Chief Justice Freeman delivered the opinion of the court. Justice Heiple, concurring in part and dissenting in part. Justice Harrison, also concurring in part and dissenting in part. Justice McMORROW joins in this partial concurrence and partial dissent.

The opinion of the court was delivered by: Freeman

CHIEF JUSTICE FREEMAN delivered the opinion of the court:

This cause is before us on questions of Illinois law certified by the United States Court of Appeals for the Seventh Circuit. 145 Ill. 2d R. 20. The certified questions are as follows: (1) "For purposes of the economic loss doctrine, as developed by the Illinois Supreme Court in Moorman Manufacturing Co. v. National Tank Co., 91 Ill. 2d 69, 61 Ill. Dec. 746, 435 N.E.2d 443 (1982) [and its progeny], does Illinois recognize a 'sudden and calamitous occurrence' exception to the doctrine under which recovery in tort is possible for injury to the single product?" (2) "Can a product and one of its component parts ever constitute two separate products[?]" and (3) "Did the airframe and the engine that failed in this case constitute a single product or two distinct products?"

For the reasons which follow, we answer question number one in the negative and question number two in the affirmative.
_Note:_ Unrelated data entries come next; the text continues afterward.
Here is a table of points, one per row:
array([-65., 36., -24., -18., 31., -31., 28., -2., -26., -21., -50., -40., -18., -4., -42.,
       67., -40., 20., -16., -3., -34., 88., -2., -6., -46., 0., -4., -13., 27., 38.,
       6., -15.])
array([21., 35., -19., -14., -15., -46., -50., -2., 14., -74., 34., 2., 23., -27., 11.,
       -26., 25., 14., -48., -14., -1., -31., 26., 8., 24., 15., 72., -7., -63., 4.,
       18., 34.])
array([-6., -5., -51., -13., 5., 59., -15., 25., 2., 16., 76., -3., 0., 3., 9.,
       -4., 16., 27., 50., -11., -3., 47., -21., -11., -14., 29., 38., 55., 34., 28.,
       19., -20.])
array([-13., -32., -1., -50., -35., -8., -15., 45., 21., 9., 37., -34., -16., 4., -6.,
       -59., -34., 63., 21., 34., -48., -31., 4., 11., 8., 21., -26., -15., -14., 9.,
       -20., -83.])
array([6., -8., -40., 41., 27., -8., 14., 21., 62., 40., 2., 0., 13., 19., -44.,
       -46., 42., -6., -4., 37., -13., 0., 20., -45., -14., -24., -42., -37., 12., 45.,
       20., 41.])
array([-15., -13., -13., -1., -63., -2., -47., 50., 23., -17., -20., -3., 46., -19., -8.,
       14., -2., -5., 43., 0., 74., -2., -30., 4., 18., 16., 24., 34., 6., -5.,
       32., 18.])
array([55., 3., -19., -48., 37., 38., -4., 4., 25., -23., 31., 14., 10., 55., -29.,
       53., -7., -66., 36., 68., -47., -7., 8., -18., 24., -29., -44., -7., 13., -43.,
       40., -1.])
array([35., 58., 50., -21., -31., 8., 10., -69., 40., 0., -33., 17., -28., -10., -35.,
       25., -6., 35., 20., -40., -37., -38., -13., 5., -19., -57., 49., 8., 18., -35.,
       -13., 20.])
array([-19., 18., 35., 1., -29., 15., -50., -69., -45., -12., -34., 26., 40., 6., 4.,
       -3., 13., 51., -10., 57., 25., 24., 53., 10., 2., -36., -68., 35., -7., 23.,
       26., 2.])
array([56., 32., 59., -19., 57., -43., 4., 9., 28., -22., 6., -41., -10., -17., 34.,
       7., 45., 31., -53., 2., 14., -23., 2., 18., -17., 34., 15., 53., 50., -26.,
       -6., -18.])
array([-35., 15., 1., 4., 21., 0., 69., 21., -15., -30., -20., -40., -14., 8., 0.,
       43., 1., -2., 9., 14., 46., -33., -44., 18., 40., -8., 9., -57., -40., -22.,
       32., -37.])
array([-22., -12., 59., -31., 21., -18., -57., 1., -3., 24., 7., -4., -49., 49., 12.,
       -28., 1., 74., -22., -43., 18., 19., -24., 31., -14., -31., -47., 6., 6., -43.,
       -36., 82.])
array([61., -4., -39., 27., -28., -83., 1., 35., -7., 28., -3., -3., -53., 41., 17.,
       16., -4., -50., 8., 88., -11., 64., 27., 33., 38., -11., 7., -4., 5., -7.,
       -47., -6.])
array([-20., -23., 24., 15., -53., -39., 37., -20., -8., 18., 19., 63., -21., 32., -5.,
       -28., -53., 26., -15., 29., 5., -16., -20., -24., -31., -1., 42., 6., 32., -15.,
       42., 7.])
array([33., 77., 15., -38., 30., -18., -5., 5., -19., 10., 21., 24., -1., -45., 34.,
       -19., -33., 3., 0., -13., 65., -43., 25., 16., 18., -6., -16., 23., -9., 83.,
       40., -11.])
array([-40., -16., 38., 4., -8., 0., 7., 9., 48., 18., -3., -58., 37., 67., -22.,
       37., -1., -57., -37., 1., 7., 15., -31., 62., -42., -38., 31., 26., -51., 43.,
       3., -28.])
array([9., -24., -4., -15., 44., -12., -44., -56., -19., 51., -20., 40., -9., -13., -32.,
       -12., -20., 33., 29., 7., 15., 16., 21., 13., -39., 43., 18., 5., -65., -57.,
       22., 25.])
array([13., 67., 14., 17., 12., 2., 36., 30., -15., -14., -26., 9., 25., -2., 6.,
       -4., 4., 46., -57., -41., -34., 33., -13., -40., 16., 17., -7., 47., -91., -18.,
       12., -48.])
array([1., 18., 6., -13., 14., 60., -10., -14., -45., -6., 1., 36., 16., -26., 73.,
       -32., -23., -56., -62., -4., -38., -11., -41., 21., 10., -15., 49., 28., 10., -15.,
       1., 17.])
array([3., -5., -55., 25., 1., 30., 42., 49., -23., -15., -16., -3., -62., 44., 34.,
       -30., 49., -9., 2., 0., -31., -24., 17., 10., -12., -2., -64., -22., -17., -1.,
       25., 16.])
array([-34., 20., -21., 79., 7., 10., -28., -15., 38., -58., 37., 1., -40., -13., 19.,
       -41., -65., -24., 80., -3., -14., -38., 1., 5., -35., 7., -21., -10., 5., 9.,
       -40., -4.])
array([-11., -53., -7., -20., 40., -12., 16., -28., -10., -45., -32., 4., 14., 26., 3.,
       -46., 38., -33., 16., -45., 29., 25., -30., 6., 30., -6., 14., -28., 53., 43.,
       20., -57.])
array([17., 14., -17., -4., -42., -53., -24., -38., -11., 34., 22., 40., -11., -46., -3.,
       22., 23., -13., 10., -71., -6., 24., -45., 59., -2., 14., -54., -34., -2., -53.,
       48., -10.])
array([25., 2., -29., 45., 10., 16., -65., -10., 0., 30., -26., -44., 6., 52., 35.,
       55., -58., 5., -50., -47., 13., -38., -3., -56., 8., 38., 19., -72., 9., 13.,
       18., -15.])
array([6., 12., -4., -6., -13., 44., -1., -38., -45., 0., -9., -62., -26., -1., -27.,
       16., 33., -5., -21., 18., 39., -7., 13., 41., -55., 12., 7., -35., 3., 43.,
       -12., -6.])
array([0., -28., 3., 19., 10., -3., -23., 29., -37., 14., -72., 11., 26., -25., -53.,
       -11., 18., -10., 19., 43., -24., -59., -46., -7., -15., 17., 10., 7., 36., 25.,
       -51., -7.])
array([23., -40., 20., -1., -9., -22., 20., 8., -60., 6., 19., -44., 37., -6., 51.,
       8., 20., -42., 65., -13., 0., 4., 15., -57., -72., -27., 15., -16., 5., -15.,
       -19., -41.])
array([-5., 8., -16., -23., -13., 4., 34., -23., 7., 28., 8., 31., 56., 13., 13.,
       -14., 6., 37., 29., -3., -17., -12., -51., -32., 30., 15., -27., 16., -31., 15.,
       -89., 8.])
array([6., 15., -70., 20., 3., -8., 47., 52., 10., -1., 7., -14., 16., 21., -58.,
       -44., -14., -67., -19., -19., -6., -5., 24., 4., -6., -9., -30., 45., 27., -46.,
       -2., 6.])
array([-34., 3., 1., -49., 13., 37., 27., -18., 50., 13., -60., -4., -7., -92., 54.,
       -20., 0., -21., -10., -4., 29., 20., 43., 27., 40., -31., 18., -10., 2., -23.,
       -4., -22.])
array([-51., -65., -5., 63., 35., 2., -30., -15., -10., 15., 32., 24., 4., -15., -27.,
       64., 29., 64., 10., -31., -17., -16., 17., 24., 57., -77., 21., 16., 25., -28.,
       -24., 13.])
array([-13., 12., 96., 43., -15., 53., -17., -1., -5., 1., -24., -1., -54., -13., -19.,
       -43., 5., -27., 35., 8., 10., 29., 35., -18., 52., 26., 18., -15., 9., -14.,
       -1., 6.])
array([-73., 14., -20., -57., -40., -1., -5., -13., 22., -15., 22., 18., 2., -2., 25.,
       54., 42., -49., -48., -21., 40., -14., 54., -53., -12., 17., 20., -50., 3., 1.,
       -27., -9.])
array([53., -12., 20., 44., -12., 56., 32., 24., 11., 1., 18., 53., 70., -23., -10.,
       -1., -36., 31., -22., 8., 0., 37., -9., 43., -16., 25., -1., -50., 25., 5.,
       -40., 15.])
array([47., -50., -11., 15., -16., 1., 28., 33., 18., -2., 30., 13., -52., -19., -29.,
       17., 19., -16., -13., 19., -4., 49., -23., -91., 15., -1., -40., 27., -23., 23.,
       22., 58.])
array([-14., -70., 24., -21., 2., -27., 37., -19., -15., 2., 19., -28., 29., -24., 15.,
       11., -29., 0., 26., -7., -42., -46., 43., -11., 29., 64., -4., 46., -1., 19.,
       -15., 69.])
There is one direction along which these points spread out most. Take the direction at right angles to it along which they spread out most. Go by this last direction. Where along it does each point below lie, from 0 to 99? 50 is the average, and the first point above lies past it. One standard deviation of the points above along it is 16.
array([55., 3., -19., -48., 37., 38., -4., 4., 25., -23., 31., 14., 10., 55., -29.,
       53., -7., -66., 36., 68., -47., -7., 8., -18., 24., -29., -44., -7., 13., -43.,
       40., -1.]) 49
array([-14., -70., 24., -21., 2., -27., 37., -19., -15., 2., 19., -28., 29., -24., 15.,
       11., -29., 0., 26., -7., -42., -46., 43., -11., 29., 64., -4., 46., -1., 19.,
       -15., 69.]) 33
array([6., 15., -70., 20., 3., -8., 47., 52., 10., -1., 7., -14., 16., 21., -58.,
       -44., -14., -67., -19., -19., -6., -5., 24., 4., -6., -9., -30., 45., 27., -46.,
       -2., 6.]) 53
array([-13., -32., -1., -50., -35., -8., -15., 45., 21., 9., 37., -34., -16., 4., -6.,
       -59., -34., 63., 21., 34., -48., -31., 4., 11., 8., 21., -26., -15., -14., 9.,
       -20., -83.]) 42
array([-22., -12., 59., -31., 21., -18., -57., 1., -3., 24., 7., -4., -49., 49., 12.,
       -28., 1., 74., -22., -43., 18., 19., -24., 31., -14., -31., -47., 6., 6., -43.,
       -36., 82.]) 18
array([-11., -53., -7., -20., 40., -12., 16., -28., -10., -45., -32., 4., 14., 26., 3.,
       -46., 38., -33., 16., -45., 29., 25., -30., 6., 30., -6., 14., -28., 53., 43.,
       20., -57.]) 71
array([53., -12., 20., 44., -12., 56., 32., 24., 11., 1., 18., 53., 70., -23., -10.,
       -1., -36., 31., -22., 8., 0., 37., -9., 43., -16., 25., -1., -50., 25., 5.,
       -40., 15.]) 37
array([56., 32., 59., -19., 57., -43., 4., 9., 28., -22., 6., -41., -10., -17., 34.,
       7., 45., 31., -53., 2., 14., -23., 2., 18., -17., 34., 15., 53., 50., -26.,
       -6., -18.]) 57
array([35., 58., 50., -21., -31., 8., 10., -69., 40., 0., -33., 17., -28., -10., -35.,
       25., -6., 35., 20., -40., -37., -38., -13., 5., -19., -57., 49., 8., 18., -35.,
       -13., 20.]) 38
array([47., -50., -11., 15., -16., 1., 28., 33., 18., -2., 30., 13., -52., -19., -29.,
       17., 19., -16., -13., 19., -4., 49., -23., -91., 15., -1., -40., 27., -23., 23.,
       22., 58.]) 34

Concerning question number three, we conclude that the engine and airframe in this case constitute a single product.


Plaintiff, Trans States Airlines, is a common carrier providing scheduled air service to the public. Defendant, Pratt & Whitney Canada, is a manufacturer of gas turbine engines for use on commercial aircraft.

In 1988 defendant manufactured the Pratt & Whitney PW120 engine bearing the serial number 120656. Defendant sold the engine new to Societe Nationale Industrielle Aerospatiale, Usine de Toulouse, Service de Comptabilte (Aerospatiale), a large French aircraft manufacturer, under a written sales contract that included an express warranty clause. The engine was sold with its own operating and maintenance manuals prepared by defendant. Aerospatiale incorporated the engine into one of its ATR 42-300 airplanes, N425TE, which it then sold to McDonnell Douglas Finance Corporation (MDFC), passing defendant's warranty through to MDFC. MDFC then leased the plane to a company called GPA ATR Inc. (GPA), which in turn subleased the plane to plaintiff in this cause. The engine was warranted separate and apart from the Aerospatiale airframe warranty.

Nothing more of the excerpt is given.